So I really depend a lot on the the marines who have been there and done that.

 

So not to trivialize it at all, but it it reminds me a lot of so when I was in college and for anybody listening, I sort of got started creatively apply my perspective in the theater department, which eventually evolved into primarily more set design than acting.

 

And Joe, a lot of what you described in sounds like set design considerations in the theater department, ensuring you build a framework physically, mentally, emotionally, morally, whatever.

 

That your consumer in our case was an audience, in your case now being the Marine Corps is able to feel like they're actually there. Is that as difficult as it sounds?

 

Yeah. It is. It's very difficult. That's why I even mentioned the smell generators. That was kind of interesting thing that I found because in my travels overseas, it's it's very important. There's a different smell in each place.

 

And even today, I get with of a certain smell and it reminds me of a place I've been.

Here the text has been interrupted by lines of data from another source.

Every row gives one point. Each copy is the shape, with its points in the same order, turned, moved and blurred by noise. Some copies are also mirrored. Which?
In the rows, 100 means zero.

Shape:
88  101  124
123  156  139
86  110  79
120  120  54
75  97  109
82  63  89
Copy 1 (6 x 3):
109  135  121
120  173  55
85  94  88
90  87  53
94  116  112
108  74  126
Copy 1 is: only turned
Copy 2 (6 x 3):
107  104  132
173  113  126
88  140  107
100  144  71
92  112  125
62  103  106
Copy 2 is: only turned

Shape, 10 rows:
123  107  118  93
133  101  96  73
114  115  184  61
141  75  101  94
84  110  68  114
97  111  88  75
80  93  56  140
113  135  70  125
120  100  81  70
104  134  76  132
Copy 1 (10 x 4):
102  100  130  97
124  103  126  87
59  99  179  75
128  70  129  90
108  112  63  103
105  117  99  77
113  96  41  120
125  132  80  134
131  105  114  73
108  132  81  140
Copy 1 is: only turned
Copy 2 (10 x 4):
129  93  94  77
120  115  84  55
146  77  155  78
111  83  68  59
78  131  64  107
99  132  93  77
59  111  36  122
116  130  37  105
102  123  79  51
116  127  50  122
Copy 2 is: only turned
Copy 3 (10 x 4):
130  108  121  84
143  87  99  86
150  151  138  39
148  78  127  97
74  84  108  109
101  95  89  78
60  60  118  131
96  99  95  135
132  84  85  82
93  104  107  140
Copy 3 is: only turned
Copy 4:
120  102  125  104
141  95  106  106
120  94  163  39
138  77  123  130
83  105  72  126
117  98  81  94
68  92  74  153
98  134  86  139
139  91  86  107
86  132  92  136
Copy 4 is: only turned

Shape:
72  113  135  59  111  114
92  141  119  128  138  58
116  140  140  67  80  100
143  103  95  132  136  142
118  119  119  113  91  75
128  107  74  140  128  61
83  71  61  129  89  60
96  81  114  82  79  112
100  120  58  73  84  55
133  66  100  104  110  93
Copy 1 (10 x 6):
64  119  142  108  97  112
88  79  104  142  85  41
70  94  121  83  51  107
84  48  60  110  130  117
108  82  101  96  77  75
109  61  71  99  119  38
141  119  87  81  134  44
106  111  119  77  107  116
83  122  96  50  98  39
115  63  107  72  131  91
Copy 1 is: mirrored
Copy 2:
88  101  119  33  92  76
113  176  129  94  87  59
121  111  138  45  58  116
171  125  74  88  120  98
120  122  133  99  75  93
127  155  114  136  111  86
83  111  99  155  101  84
107  75  108  84  86  94
63  131  125  115  92  132
138  92  118  113  120  102
Copy 2 is: mirrored
Copy 3 (10 x 6):
94  94  125  56  129  113
128  108  104  131  153  73
128  95  151  69  102  90
125  113  79  126  76  146
120  86  125  115  100  79
124  84  76  154  111  73
69  70  66  128  97  50
83  73  118  76  82  97
118  62  75  80  101  40
105  54  100  116  85  113
Copy 3 is: only turned

Shape:
131  106  76  61  56  136  107  73
143  84  140  134  101  96  68  125
81  95  133  98  139  99  91  53
95  98  66  64  78  60  123  124
92  135  85  124  109  80  130  53
72  106  125  126  139  97  91  132
59  93  113  129  113  77  78  127
114  96  125  76  130  92  120  65
76  84  63  95  125  91  131  89
128  95  96  97  68  111  115  62
134  142  117  109  58  124  59  115
91  105  81  94  54  107  139  133
128  131  125  115  75  115  69  85
111  136  134  89  59  103  86  51
Copy 1, 14 rows:
145  82  89  76  95  145  69  92
72  148  69  137  76  85  61  118
77  126  74  77  101  70  69  29
97  53  113  92  111  85  110  119
136  121  121  102  107  68  107  46
46  147  91  105  125  76  107  82
42  127  121  109  123  68  85  92
100  102  58  80  87  73  92  51
88  72  105  107  117  93  113  46
132  101  99  94  70  114  70  76
124  152  94  91  109  119  54  139
100  90  130  90  94  126  123  118
127  152  90  91  94  100  51  104
137  135  103  54  84  84  49  89
Copy 1 is: mirrored
Copy 2, 14 rows:
65  112  58  75  81  89  125  73
115  85  118  91  150  81  48  76
153  92  119  135  92  117  113  54
100  98  90  106  100  46  145  138
120  142  91  160  91  75  111  85
123  88  146  145  138  117  98  115
123  60  127  152  124  94  88  120
140  110  110  100  105  93  126  55
128  102  80  144  114  102  145  118
92  109  65  108  103  81  104  58
54  107  113  85  93  88  47  87
50  103  96  119  124  67  138  119
81  111  110  105  97  89  54  67
83  113  109  109  61  72  84  38
Copy 2 is: mirrored
Copy 3, 14 rows:
99  66  37  52  69  129  104  107
154  41  114  128  77  81  94  121
131  92  133  62  122  97  91  74
32  70  85  96  88  96  102  122
97  120  79  87  105  68  126  65
121  105  146  127  112  101  100  121
103  96  136  140  112  98  71  105
111  68  124  50  104  89  126  91
69  91  91  89  144  106  120  97
111  60  59  76  81  103  113  75
144  87  66  105  33  101  75  127
63  82  70  122  67  136  121  109
149  85  78  92  54  90  84  97
126  91  82  61  43  91  77  65
Copy 3 is: only turned
Copy 4 (14 x 8):
117  93  129  106  56  142  100  84
157  113  92  53  148  106  110  137
99  140  116  68  126  74  133  59
94  56  141  90  74  76  105  131
114  150  145  110  86  54  136  110
82  113  123  71  173  77  124  125
80  106  96  70  148  68  123  135
124  115  146  64  113  79  121  61
89  84  133  122  107  61  129  87
133  106  115  89  62  113  130  94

So we actually create those smells for the simulated thirties and we populate it with people of the ethnicity of wherever we're trying to stimulate.

 

And then, of course, we throw in the little tricky things like, you know, bad guys popping out and shooting at the marines. And a lot of them, what those immersive trainers are all about is to help the marines make the right decision.

 

As to whether to shoot somebody or not. So we have a insurgents sprinkled among the the roleplaying actors who represent the populace there.

 

So it's a very, very important skill that a marine can learn stateside in 1 of those simulated cities before he has to go out and do the real thing?

 

Well, all the more reason, the realism of the role players is a more important factor to consider.

 

We had over the last couple of years, not recently, but I guess you could say, within the last couple of years, we had an opportunity to go out to Southern California and conduct some of this training.

 

And it's a lot like, I guess, with some listeners, my view, is that scene from the first men in black where Will Smith goes in and ends up shooting the girl, carrying the textbooks, instead of the aliens on the traffic light or any of these other scenes from the beginning of that movie, and as a parallel.

 

It's a lot like that. Right? But not quite so easy or hyperbolic to identify the differences.

 

You know, when we're talking an insurgent environment, Joe, I'm curious your perspective here. When we're talking in an insurgent environment, that sort of baseline is blended.

 

Everything from the difference between lights and shadows and how you interpret those things, the sounds you hear, the smells like you just brought up, but also cultural considerations.

 

Right? How aware is the infantry unit in this example with the cultural considerations and nuances of what might stand out, what might be forced or what the baseline is compared to any other anomalies.

 

And I don't know how you can fabricate those things well enough to ever actually mirror a real world 1 to 1. Well, a lot of the role players we hire are from those countries.

 

So they came from that culture. So they helped to create a realistic cultural environment too. But, again, we depend on the experts that have lived and breathed in those areas to help us make things realistic.

 

Well, so a lot of that I imagine has to be on Well, in my opinion, for example, any particular culture is gonna have certain taboo topics, certain linguistic changes and challenges and dialects, and you know, all the things that make a culture and a society function, but that also includes the value systems of the individuals, the morals of those respective societies and how they conduct themselves around each other too.

 

Right? So is that part of some simulations you guys consider as well?

 

Yeah. I think we try and make everything, like I mentioned, the marketplaces and the bartering that goes on and, you know, we're not familiar with that here in the US, but overseas, it's kind of a way of life.

 

And and there's certain things you do just out of habit here that would be very offensive in another country.

 

Like, in a lot countries if you show the bottoms of your shoes, that's the worst insult you could possibly give someone. Already folks sit tight and we'll be right back on transacting value.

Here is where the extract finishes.